То есть понятно, что на самом деле книга – об одном: о том, как устроена и действует культура. И задача читателя – это по предложенным ему текстам проследить (тем более, что предложен ему, по существу, не застывший результат, а, так сказать, живые раскопки большого материка литературы, с извлечением прямо на глазах удивлённого наблюдателя новейших находок – практически хроника этих извлечений. Читатель-наблюдатель оказывается здесь внутри мастерской, внутри растущего и пишущего себя черновика, – тем более, что и выработка самого метода, с помощью которого осмысливаются культурные процессы, самой теории, на создание которой этот метод работает, – тоже происходит, по существу, у него на глазах – и ещё далеко не закончено. Не говоря уж о том, что и сам автор – активный, нетривиальный, раздразнивающий и провоцирующий участник этих процессов. И сама книга – акт такого участия, раздразнивания и – не без этого – провокации.
Вообще Люсый – вполне систематичный теоретик, автор текстологической концепции русской культуры и особо – её «крымского текста». Пишучи «Поэтику предвосхищения», параллельно с этим он работал над воплощающим его представления проектом «Культура как система текстов» (результаты которого надеемся увидеть). Литература для Люсого – предмет именно культурологического исследования, размышлений о том, как на этом материале, при всём его разнообразии, возникают и осуществляются общекультурные тенденции, ценности, модели поведения. Притом, к счастью, он не принадлежит к тому агрессивному типу теоретиков, которые подминают живой материал под свои концепции, – он скорее из теоретиков диалогичных (в смысле отношений с материалом), чутких к его, материала, особенностям и сиюминутностям (не поэтому ли ещё, подумаешь, его «теоретическая комедия» выстроена из небольших, ситуативно обусловленных текстов?).
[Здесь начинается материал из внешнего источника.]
In the rows, zero is written as 128.
Here are made-up elements, facts about them, and rows of numbers that follow some of those facts. Name the element behind each unnamed row.

How the elements are related:
nuzogu 277 <- batem, brikil, broles, dregem, flodes, gabus, gaflik, garer, goder, grabro, gresta, grevi, grofim, grupla, guser, kebak, klobrer, lobis, lodoro, mibek, noskis, nuklin, rapla, rebudres, robugrel, stozustin, taskenam, tenek, treko, vupe, zeste, zunis
nuzogu 271 <- batra, biklos, brama, broguk, brozar, brudra, buzes, draskom, dreklun, dribrin, drotran, drubretrer, drusa, flagil, flebras, flotes, fogruk, gofa, grani, grastiflo, grekla, grepak, gretrok, gutrul, kizo, klabas, klebrur, klifo, klubra, koskel, leflopes, liflu, liklun, meka, melibral, mifim, miplik, nasel, nogar, padal, plakim, plefo, plibropir, pluplel, posi, rizuk, roklos, rures, sako, skaskam, skirin, skugre, stetu, stoskom, sudrel, sufa, tegi, tizozo, tradrak, trigre, triskur, trusker, tufe, vadrek, veskatim, vetal, zabruk, zinipin, zirak, zorem, zozel
nuzogu 174 <- bekul, dripi, driskik, fefen, filus, gatinu, gemol, grason, grustuk, kodrol, luflolom, nako, naplem, pluvezon, simu, skosto, stosal, vadogu, vipe
nuzogu 452 <- bomor, brane, flisovas, fodrak, fuplem, gepleklon, kiklos, kofur, megru, napla, novik, riplur, skedas, trono, vures, zokin
nuzogu 382 <- boski, fliskam, gretruk, gruplogra, klalegri, klukel, pasko, skapen, skibagrim, skibros, trepa, vuku, vuvi, zuku
nuzogu 589 <- daben, disis, dogam, drasom, geskulik, grastomas, grovus, labik, midril, plabra, zekles, zelal
{batem, flotes, gofa, mifim} gurir klofar
{batra, disis, drubretrer, nako, noskade, plabra, plogru, skaskam} gurir skoflo
{bekul, bivar, fodrak, grupla, padal, zelal, zozel} gurir zalon
{biklos, skibagrim} gurir doskul
{bomor, guser, kenobom, kiklos, klobrer, sako, toske, trepa, trude} gurir klozin
{boski, filus, grabro, kofur, midril} gurir plogru
{brama, gatinu, grason, klalegri, klubra, rapla, riplur, skibros} gurir megros
{brane, flisovas, gresta, skosto} gurir ploskun
{brastor, drubru, ploskun, treko} gurir siplubra
{brikil, drotran, gepleklon, liklun, skapen, vipe} gurir fizur
{broguk, doskul, draskom, zotek} gurir tubi
{broles, dribrin, gabus, mibek, noskis, trigre, veskatim} gurir zeki
{brozar, daben, novik, vadogu} gurir skula
{brudra, febran, flodes, pasko, roklos} gurir naror
{buzes, dripi, fogruk, kodrol, labik, simu, tufe} gurir bivar
{dogam, flebras, melibral, trusker} gurir pubrel
{drasom, driskik, grizu, grovus, mapa, tegi} gurir stoti
{dregem, gretrok} gurir tonifol
{dreklun, fuplem, gemol, lodoro, skedas, tonifol, zirak} gurir dunul
{drusa, goder, koskel, pluvezon, sudrel} gurir vuzogis
{fefen, klifo} gurir brastor
{flagil} gurir laplin
{fliskam, grastiflo, gruplogra, nuklin} gurir pusus
{fliskul, grekla, lobis, stozustin} gurir flufel
{flumo, kebak, plefo, tenek} gurir gigro
{gaflik, tronin} gurir notrofa
{gaka, napla, tizozo, tregrak} gurir traskol
{garer, gugavuk, zuflatom} gurir bebi
{geskulik, robugrel, stetu} gurir skepuskol
{grani, grevi, klabas, pluplel, zunis} gurir gugavuk
{grastomas, vuvi} gurir grizu
{grepak, triskur} gurir tregrak
{gretruk} gurir toske
{grofim, naplem, vupe} gurir noze
{grustuk} gurir gusa
{gusa, luflolom} gurir dririm
{gutrul, kizo, miplik, plibropir, skugre, stoskom, tradrak} gurir noskade
{klebrur, meka, skirin, sufa, zinipin, zokin} gurir gaka
{klofar, ladra, rebudres, zorem} gurir drepo
{klukel, rures} gurir ladra
{leflopes, liflu} gurir brogrum
{megru, zeste} gurir febran
{nasel, posi, stosal} gurir flumo
{nogar} gurir trude
{noze, zeki} gurir brigem
{plakim, sugra, vadrek, vetal} gurir bozel
{rizuk, zekles} gurir drubru
{taskenam} gurir fliskul
{trono, zabruk} gurir zuflatom
{vuku} gurir tronin
{vures, vuzogis} gurir ristus
{zuku} gurir sugra
batra drestak megros, tegi
biklos drestak tregrak, kiklos
boski drestak mifim, veskatim, fuplem, sako, melibral
brama drestak fliskam, ristus, vetal
brane drestak draskom, brastor
broguk drestak sudrel, liflu
brudra drestak klebrur, ristus, grekla
daben drestak tizozo, dririm
doskul drestak bekul, bebi, dririm, batem
drasom drestak koskel
dregem drestak fodrak, dripi, tenek
drepo drestak zozel
dribrin drestak mibek
drubru drestak tegi
fefen drestak flebras, bozel
filus drestak stetu
grabro drestak fizur, pusus, plogru
grastiflo drestak rures, mibek
grastomas drestak zunis, broles, pusus
grevi drestak vuku
grofim drestak gugavuk, posi, lobis
kebak drestak fodrak, gugavuk, zorem, drubretrer
kenobom drestak zelal, dunul, zirak
kizo drestak gretrok
klobrer drestak flebras, vupe
klofar drestak bekul, gatinu
klozin drestak fliskam
klubra drestak nuklin, flotes
kodrol drestak megru
kofur drestak bivar, zozel
leflopes drestak skoflo, brigem
liklun drestak lodoro, klabas
nogar drestak grupla
novik drestak tegi
plakim drestak gaflik, pluvezon
plefo drestak brastor
pluplel drestak grovus, zirak, naror, grekla
riplur drestak robugrel, pluvezon, taskenam
rizuk drestak tizozo
simu drestak midril, gaka, noskade
skedas drestak gatinu
skepuskol drestak sudrel, trepa
skosto drestak brikil
skula drestak brogrum
stoskom drestak zuflatom, goder, brastor
trono drestak posi, naplem
trude drestak brigem, dririm
tufe drestak nuklin, grepak, fliskam
vadogu drestak guser
vadrek drestak dripi, sugra, gabus
vures drestak zorem
vuvi drestak zabruk
zalon drestak roklos
zeki drestak broles, gigro
zekles drestak klebrur, fogruk, dogam
zeste drestak veskatim, labik, gusa, flagil, grustuk
zokin drestak miplik, grupla
zotek drestak skaskam
zuku drestak skaskam, rapla
{batem, buzes, doskul, flagil, flotes, geskulik, gigro, guser, gutrul, klukel, luflolom, mapa, mifim, rebudres, sako, skosto, skugre, skula, stoskom, tradrak, trono, zekles} pligak 850
{batra, bebi, biklos, brikil, brudra, disis, dreklun, drubretrer, fefen, filus, fliskam, flisovas, flodes, flumo, grabro, grason, gruplogra, meka, midril, plabra, plibropir, robugrel, stetu, triskur, zinipin, zuku} pligak 489
{bekul, bomor, brogrum, brozar, daben, dogam, drasom, drepo, drotran, drusa, flebras, fliskul, gabus, gaflik, gaka, gatinu, gemol, goder, gofa, grastomas, grizu, grustuk, kenobom, klalegri, klebrur, klozin, koskel, laplin, novik, padal, plakim, plefo, plogru, ploskun, pluvezon, posi, pusus, rapla, riplur, rizuk, roklos, rures, siplubra, skibros, skirin, stosal, sufa, sugra, tenek, trepa, tronin, tubi, tufe, vadrek, vetal, vuvi, zabruk, zeki, zokin, zozel} pligak 629
{bivar, bozel, brane, broguk, broles, draskom, dregem, dribrin, fizur, flufel, fodrak, fogruk, garer, gepleklon, grepak, grevi, grofim, grupla, gugavuk, gusa, kebak, kiklos, kizo, klabas, klifo, klobrer, klubra, kofur, ladra, leflopes, liflu, lobis, megros, miplik, nako, napla, naror, nasel, nogar, noskade, notrofa, noze, nuklin, pasko, pubrel, ristus, skaskam, skedas, skoflo, sudrel, tegi, tizozo, traskol, tregrak, trude, vipe, vures, vuzogis, zalon, zelal, zeste, zirak, zorem, zotek, zuflatom} pligak 426
{boski, brastor, dririm, fuplem, grastiflo, gresta, gretrok, klofar, megru, simu, skibagrim, tonifol, toske, treko, vuku} pligak 644
{brama, brigem, dripi, driskik, drubru, dunul, febran, grani, grekla, gretruk, grovus, kodrol, labik, liklun, lodoro, melibral, mibek, naplem, noskis, pluplel, skapen, skepuskol, stoti, stozustin, taskenam, trigre, trusker, vadogu, veskatim, vupe, zunis} pligak 669

Some elements and their rows:
labik: [115 191  90 155 152 181 160  65 145 158  95 144  93 173 114 101 149 127
 151  87  54 143  95 168 158 101 210 162 105 100  76  98 128]
rures: [107 135 128 104 111 137 148 151 143 168  98 135 120 114 132 159 114 111
 106 142 161 121 153 125 120 147 152 160 132 142 110 158 104]
grastiflo: [161 119 142 104 119 111 156 126 152 115 101 172 106 125 137 122 116 132
 113 172 151 135 129 151  91 143 142 156 160 139 117 159 143]
ploskun: [113 131 139  99 130 124  96 138 125 138 141 147 104 133 106 145 160 138
 109 140 142 103 136 111 106 119  93 114 119 139 123 139 141]
siplubra: [109 139 150 116 139 139 107 140 113 167 139 134 124 135  95 146 155 142
 112 130 153 110 154 111 119 119  99 110 101 129 126 143 132]
vadrek: [166 108 176 100  93 136 128 149 130 138 101 179 124 119 131 121 112 114
 101 168 126 131 163 154  86 146 145 174 137 129 143 164 123]
brogrum: [123 142 113  93 131 100 110 134 130 128 133 115  99 131 102 127 158 121
 101 133 148 109 122  97 106 118  96 125 127 143 112 113 143]
klukel: [117  89 170 141 191  48 135 129  46 190 166 117 116  51  84 152  90 108
 114 122 156  96 181 124 106  82  37  51  69 139 150 135 159]
grabro: [181 134 177 164 176 120 151 148 106 127 148 140 100 199 121  67  99 147
 103 170 128  59 138 143  79 109 127  98 138 105  68 167 139]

Как предмет культурологического рассмотрения литература («текст» вообще, но литературный – по преимуществу) оказывается для него важна, пожалуй, потому, что особенности – порождающей литературу – культуры выявляются и проговариваются в ней, её средствами с особенной точностью. В некотором смысле она может служить «привилегированным» предметом культурологического анализа. Вот такой Люсый её и делает.
Именно поэтому ему «ничто не мелко» – и не кажется избыточным втягивать в рассмотрение вполне мимолётных литературных явлений обширные культурные пласты и привлекать для понимания своего предмета тяжёлую теоретическую артиллерию.
Так, в разговор о вышедшем в 2002-м году сборнике рассказов и повестей Алексея П. Иванова «На другой стороне дороги» включаются Джозеф Кэмпбелл, Владимир Топоров, Клод Леви-Стросс (»«Арию разорителя гнёзд», – пишет Люсый, – Леви-Стросс начинает с мифа индейцев Боброро Центральной Бразилии, поразительным образом частично совпадающий с началом рассказа Иванова <…>»). По ходу этого разговора вспоминаются – и оказываются источниками активно работающих аналогий – не только писатели: Венедикт Ерофеев, «поэтический Колумб Крыма» Семён Бобров, Сигизмунд Кржижановский, – но и философы, притом столь разные, как Борис Гройс и Готхольд Эфраим Лессинг, и немецкий певец, «представитель мировой вокальной элиты» Берндт Вайкль и то, что он пишет в своей книге о физиологии пения и цыганской музыкальной культуре, и психоанализ, и один «тип сформировавшегося в XVIII веке оперного искусства», и даже американские фильмы-триллеры. Для понимания творчества «современного одесского писателя» Александра Айзенберга автору оказываются нужны не только Лион Фейхтвангер, Торнтон Уайлдер, Габриэль Гарсиа Маркес и «малоизвестный у нас французский писатель и философ» Раймон Руссель с его «романом-садом» «Locus Solus», но и «автор оригинальной концепции семиотики» Владислав Тарасенко, и философ-синергетик Владимир Аршинов, и украинская музыкальная группа «Фрактал Мандельброта», и, ещё того более, техника получения голографических изображений, о которой Люсый пишет с явным знанием дела.